DPP44 is the correct answer. With DPP Separators, that even leaves two unused output ports.


----------



## boylehome (Jul 16, 2004)

Thanks Bobabird and SimpleSimon. I've done some searching on EBay and Dish Store on the internet and have DPP equipment (for a very reasonable price) on the way. I'll give you an update as to how the DPP equipments works once I receive and install it. I agree with both of you the DPP will be the best way to go.


----------



## boylehome (Jul 16, 2004)

I assembled, erected, and wired my new superdish and DPP44 this morning. Wow, 121 critical when aiming. The slightest movement and the signal is gone! A checkswitch successfully read the DPP44 and three satelites. As soon as I began to change channels, I noticed that many channels had lost their lock. I went into point dish and found that I only had odd channel for the three satellites. I followed instillation instructions closely during the install. I rechecked wiring, connectors, etc., no problems. 

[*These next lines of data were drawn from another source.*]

Each row below holds a small network's activations on one input, seen along a few directions.
In each table, some parts of the input vary, and every possible input appears once, in random order.
Descriptions start from the smaller parts, as in this example, which fits no table here: one of 8 places around a ring, together with either a single point or one of 11 places along a line or (one of 2 separate values, together with one of 6 places along a line).
Shared parts are said once, and a part with two or three values counts as separate values.
In the rows, zero is written as 128.

Other details of the inputs vary at random and push rows far along two fixed directions, the same in every table; ignore that.

A family of inputs:
r1: [157 115  89 126 105 158 104  37 168 133 119 108 149 125]
r2: [144 118 141 146  93 155 115  68 144 134 134 122 150 120]
r3: [107  81 160 160  82 118 131 155  90 144 151 108 107 130]
r4: [135 211  80  91 196 143 137 121 143  75 111 162 152 134]
r5: [161 124  95 125 101 170 106  43 156 120 106  91 141 115]
r6: [112  71 143 155  79 108 127 161 106 149 151 111  98 132]
r7: [118 153 147 106 189  85 148 200 122 139 113 156 123 134]
r8: [152 204  88  86 203 147 128  96 141 113  57 133 156 141]
r9: [151 138  78 127  97 175 110  48 167  79 154 118 144 107]
r10: [108 109 128 150  80 148 128 129 117  94 183 126 114 115]
r11: [100 149 155 120 177  77 158 234  77 139 108 151 115 153]
r12: [141 192 112  91 213 130 129 107 151 126  84 149 154 133]
r13: [119  80 175 155  82 113 130 159 120 148 166 126 109 116]
r14: [154 189  86  82 213 128 121  92 176 128  77 150 152 134]
r15: [123  85 128 144  80 132 120 130 121 140 135 102 102 125]
r16: [116  75 158 152  79 107 134 160 107 147 159 115 115 125]
r17: [141 115 142 142 101 159 111  67 147 136 139 118 139 114]
r18: [138 109 124 140  98 153 115  68 135 134 132 107 145 124]
r19: [102  80 180 166  75 106 139 170  95 148 161 127 121 128]
r20: [136 170 122  94 200 110 130 149 154 138 101 161 127 134]
r21: [107 141 150 113 181  71 155 238  91 141 114 146 103 144]
r22: [ 99 147 160 117 177  76 160 233  84 142 116 159 123 152]
r23: [137 114 121 138  94 164 113  74 128 127 119  94 129 120]
r24: [113  99 111 145  77 137 124 134 133  99 183 129 105 117]
Each input here is: one of 4 places along a line, together with either a single point or one of 5 places along a line.
Changing only the place on the line of 4 turns r12 into r19. The same change can be made to r18. Which row results?
> r22
Start at r20 and move only the place on the line of 4, one step at a time. The first step leads to r13. Which rows follow, in order?
> r17, r2

A family of inputs:
r25: [108 113 126 172 104 144 137 122  88  85 174 122 125 122]
r26: [ 95 111 148 145  56 131 143 187  89 100 154 104  90 131]
r27: [103  70 168 163  84  72 136 152 129 169 168 163 124 144]
r28: [175 158  40  74 151 151 129  95 165 107  92 111 129 134]
r29: [128 100 167 141  80 181 107  44 154 163 148 146 136 117]
r30: [ 95  67 190 135  98  95 156 203 119 155 135 109 123 106]
r31: [121  83 181 130 106 112 138 118 154 154 147 118 136  85]
r32: [178 123 119 157  55 159 114  71 136 131  83  91 139 124]
r33: [157 170 174 123 167  88 140 179 141 142 101 183 132 122]
r34: [130 106 123 138  91 194  99  44 110 152 101  95 117 135]
r35: [100  65 151 162  73  85 138 169 121 161 144 143 131 159]
r36: [106 184 129 130 197 116 156 171 112  91 158 176 141 126]
r37: [148 171 143 123 179  86 139 211  84 135  61 138 104 143]
r38: [115 188 153  96 174 110 143 178 143  94 143 180 120 121]
r39: [107  66 179 150 119 101 137 162 104 153 139  81 100 103]
r40: [153 106 126 146 104 152 104  44 113 130 145  81 168 127]
r41: [107 119 146 158  88 137 147 120 120  92 192 164 147 107]
r42: [165  77  70 125  71 154 108  79 133 116 145  79 101 119]
r43: [110  87 174 141  81 108 143 174  90 144 161 122 164 136]
r44: [150 171  53 103 165 129 124  59 159 137  52 126 165 169]
r45: [127 169 157 108 204  93 140 165 108 145 141 148 164 138]
r46: [135  66 126 139 104 105 130 181 111 129 180 109  73 126]
r47: [ 88  81 129 156 102 111 110 173 112 131 169 120  73 122]
r48: [ 80  89 152 155 109  97 118 198 127 145 194 147  79 114]
r49: [131 166  43  95 166 153  95  79 151 107  85 117 118 127]
r50: [127 113 123 134  75 198 113  52 124 155  98 100 129 139]
r51: [ 98 105 148 149  72 127 129 179  75  97 157  99  79 127]
r52: [137 187  79 113 155 171 141  80 152  67 115 156 187 127]
r53: [151 112 146 132  88 145 114  42 144 137 163 124 190 112]
r54: [161 106 163 175  95 121 114 129 112 139 119 109 108 123]
r55: [115  86 143 130  89 126 145 133 119 149 105  70 124 107]
r56: [135  80  90 161  73 129 104  51 121 148 112  92 132 152]
r57: [152 161  92 124 186 117 110  52 181 149 106 150 162 150]
r58: [100 167 179 110 214 120 138 186 115 171 120 177 108 145]
r59: [165  77  91 121  61 157 117  89 175 116 159 111 131 116]
r60: [158 173 169 137 182  93 132 179 134 146 106 161 123 126]
r61: [131 193 115 104 192 135 124 137 130  81 115 132 111 133]
r62: [ 96 160 167  96 188 128 148 202 114 159  90 179 124 156]
r63: [169  84 103 136  87 149 107  73 176 128 188 110 115 105]
r64: [120 149 164 103 214  91 147 169 146 153 113 130 130 104]
r65: [194 190 109 110 157 151 116  80 181 118  52 146 174 128]
r66: [113 169 132  93 179  91 161 206  72 137  96 127 155 158]
r67: [ 88  99 129 170  80 128 150 171  51  90 167 116 109 127]
r68: [134  72 146 125  88  97 140 179 143 136 198 152  95 111]
r69: [ 89 156 111  94 178  98 136 222 144 122 115 175 112 137]
r70: [125 107 104 133  82 154  94  57 189 124 165 144 129  98]
r71: [131 202 130 104 192 133 126 136 154  92 138 153 124 123]
r72: [137  77 123 136  86 150 115  60 126 140 104  51 128  96]
r73: [146 193  98  92 147 170 121  87 175  74 104 139 156 126]
r74: [ 92 184 105 115 172 113 177 212  75  83 113 155 132 146]
r75: [125  99 135 139  95 123 124 122  66 138 136  85 147 137]
r76: [133 184  37  85 162 160 108  80 171 107  74 123 134 132]
r77: [152 152  77 124 186 120 108  53 157 138  84 129 149 161]
r78: [123 170 137 105 211 153 120 118 118 151  84 145 115 151]
Changing only one part turns r63 into r59. The same change can be made to r57. Which row results?
> r35
Describe the family of inputs behind these rows.
> one of 6 places around a ring, together with either one of 4 places along a line or one of 5 separate values
Change only the choice among 5 separate values in r56. List by row number the other rows that result.
> r34, r37, r72, r75

A family of inputs:
r79: [133  93 183 147  98 113 125 157 115 171 112 107 108 125]
r80: [111  83 125 151 103 112 131 152  95 147 140 117 100 147]
r81: [ 95 106 133 143 101 141 123 166 105 111 162 113  86 115]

Since I had the superdish connected to one 921, and not having the separator for one cable to two tuners, I had tuner 1 going to the switch receiver output 1 and tuner 2 going to switch receiver output 4. I swapped tuner 2 to switch output 2. I did another check switch. This time a splash screen appeared informing that there was legacy and dispro equipment conflicts. I swapped tuner 2 to switch output 3 and got the same splash screens. I put tuner 2 back to switch receiver output 4 and the 921 did a successful checkswitch.  Still, I only got odd channels on the three satellites. 

I called Dish Tech. Support. They think that the switch may be faulty. They said that a dual tuner receiver does not need the separator as long as two of the four switch receiver outputs are connected. 

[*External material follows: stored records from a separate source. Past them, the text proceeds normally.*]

These are the activations of a small neural network, seen along a few directions. Each row is one input.
Each table varies a few parts of the input and shows all the possible inputs, shuffled.
A made-up example of a description, with smaller parts first: one of 8 places around a ring, together with either a single point or one of 9 places around a ring or (one of 3 separate values, together with one of 6 places along a line).
Shared parts are said once, and a part with two or three values counts as separate values.
In the rows, zero is written as 128.

Other details of the inputs vary at random and push rows far along two fixed directions, the same in every table; ignore that.

A family of inputs:
x1: [142 111 122 150 140 149 127 166 109 129 129 170  98  79]
x2: [170 106 136  99 111  50 100  85 134 166 109 139 201 199]
x3: [102 137 112 151 139 165 153 171 152  84 108 100 105 101]
x4: [146  97 124 110 147 158 154 144 130 148 140 142 107 103]
x5: [193  76 130 118 132 118 128 194  89 144 113 165 142  78]
x6: [191  79 132 140 125  73 108 177  98 147  96 165 164 106]
x7: [ 99 199 157 108 120 130 100  67 112 141 168 142 124 147]
x8: [101 143 113 134 137 150 159 154 145 108 129 102  82 107]
x9: [153  87 132 105 107  50  96  91 123 161 106 116 218 201]
x10: [ 94 195 123 122 105 126 126  88 164 108 133  98 102 174]
x11: [ 60 183 128 128 118 158 101  30 154 117 179 108 120 205]
x12: [104 114 124 162 131 167 115 151 103 109 143 142 102  87]
x13: [108 109 122 190 142 169 108 152 110  86 138 133 118  88]
x14: [125 148 138  96 159 171 177 120 128 168 159 147 102  79]
x15: [177 110 120  82 110  98 158 169 137 142  95 123 131 108]
x16: [106 195 122 105 104  74 105  49 162 122 133 100 133 219]
x17: [202  76 130 106 109  30 121 174 131 141  51 104 202 141]
x18: [108  99 124 168 153 188 144 150 135 104 142 119 120 113]
x19: [121 175 137  95 136 133 197 140 136 145 134 137  72  79]
x20: [ 81 139 134 143 127 159 106  69 135 116 150 102 142 186]
x21: [107 111 128 177 137 172 105 149 103 103 134 133 104  88]
Description of these inputs: one of 3 separate values, together with either a single point or one of 6 places along a line.
Changing only the choice among 3 separate values turns x10 into x6. The same change can be made to x16. Which row results?
> x1
Change only the choice among 3 separate values in x13. List by row number the other rows that result.
> x3, x18
Change only the place on the line of 6 in x4. List by row number the other rows that result.
> x2, x9, x11, x18, x20

A family of inputs:
x22: [130 117 116 149 120 158 117 150 122 114 138 159  84 111]
x23: [101 105 119 149 136 149 117 114 135 108 141 110 138 154]
x24: [ 88 168 120 143 110 128  78  80 139  83 140  96 110 190]
x25: [133 123 144 135 150 165 160 139 135 140 144 145 114  95]
x26: [130 140 137 104 136 148 157 140 118 146 142 138  95  87]
x27: [123 148 124 116 127 145 153 145 123 140 135 147  89  94]
x28: [173  85 125 122 127 131 114 162 114 133 122 155 122 104]
x29: [118 152 141  91 118 107 108  62 135 148 142 116 153 186]
x30: [124 124 131 157 134 111 100 143 101 108 124 134 144 105]
x31: [102 162 121 123 132 163 161 152 138 112 130 110  71  92]
x32: [178 109 118 106 125  96 159 188 119 145 101 139 130  80]
x33: [102 145 123 141 141 176 162 149 145 111 129 113  83  96]
x34: [183  82 139 132 114  16  82 155  89 139  62 123 226 140]
x35: [160  97 125 114 132 127 158 167 128 156 111 149 125  96]
x36: [ 62 134 126 153 130 153 105  75 148  95 145  80 132 191]
x37: [173  99 124 116 128 111 156 176 119 156 107 157 124  88]
x38: [115 156 120 107 114 100 110  77 146 125 133 107 146 185]
x39: [ 74 173 135 154 117 136  73  67 102 110 159 136 133 160]
x40: [ 87 187 122 121 119 131 117  72 150 107 154 105 108 167]
x41: [113 167 131 130 118  97 108  70 152 118 138 115 159 189]
x42: [151  65 130 129 147 157 135 151 115 147 129 133 152 116]
x43: [129 130 119 135 142 155 157 155 140 120 131 133 104  91]
x44: [189  98 121 111  90  17  65 116 116 130  91 130 207 198]
x45: [111  89 122 157 142 185 138 143 130 124 145 135 119 116]
x46: [183 102 130  97 108  46 133 151 129 149  75 112 180 143]
x47: [ 99 174 140 102 121 132 115  62 132 134 160 114 119 165]
x48: [139 106 143 148 149 144 117 161  88 132 127 151 132  72]
x49: [100 142 117 129 140 179 162 151 150 112 129 108  74  99]
x50: [111 138 128 153 140 174 158 138 142 128 148 151  98 104]
x51: [108 150 132 138 127 133 140 114 152 115 126 109 130 145]
x52: [161 115 142 104 128  98 131 120 120 160 117 138 166 136]
x53: [147 114 129 130 132 130 149 152 126 149 120 151 127 102]
Changing only one part turns x49 into x29. The same change can be made to x36. Which row results?
> x42
What is each input in this table made of?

To further troubleshoot, I decided to connect the DP34 that came with the superdish. I removed the DPP44 inserter from tuner 1. After connecting the DP34, the checkswitch read the switch and three satellites. Both odd and even channels were present. The 921, DP34, and the superdish work well. 

I recontacted Dish Tech. Support and they arranged for a representative to come and check the DPP44 before authorizing an exchange for one that works, because I didn't have a professional complete the installation.  Personally, I thought my instillation was very professional considering that their previous professional installers failed to do their job and gave bad advise. :nono2: 

In the meantime, I have one 921 on the superdish and the other on the legacy 500/300 dish so it receives satellite 148.

Hopefully, I'll have an update Monday evening.


----------



## SimpleSimon (Jan 15, 2004)

Have you tried hooking the DPP44 up again? Now that it's lost it's memory from lack of power, you may find it'll start working again. Don't forget to do the Switch matrix reset (at least run a Check Switch with NO satellite feeds hooked up).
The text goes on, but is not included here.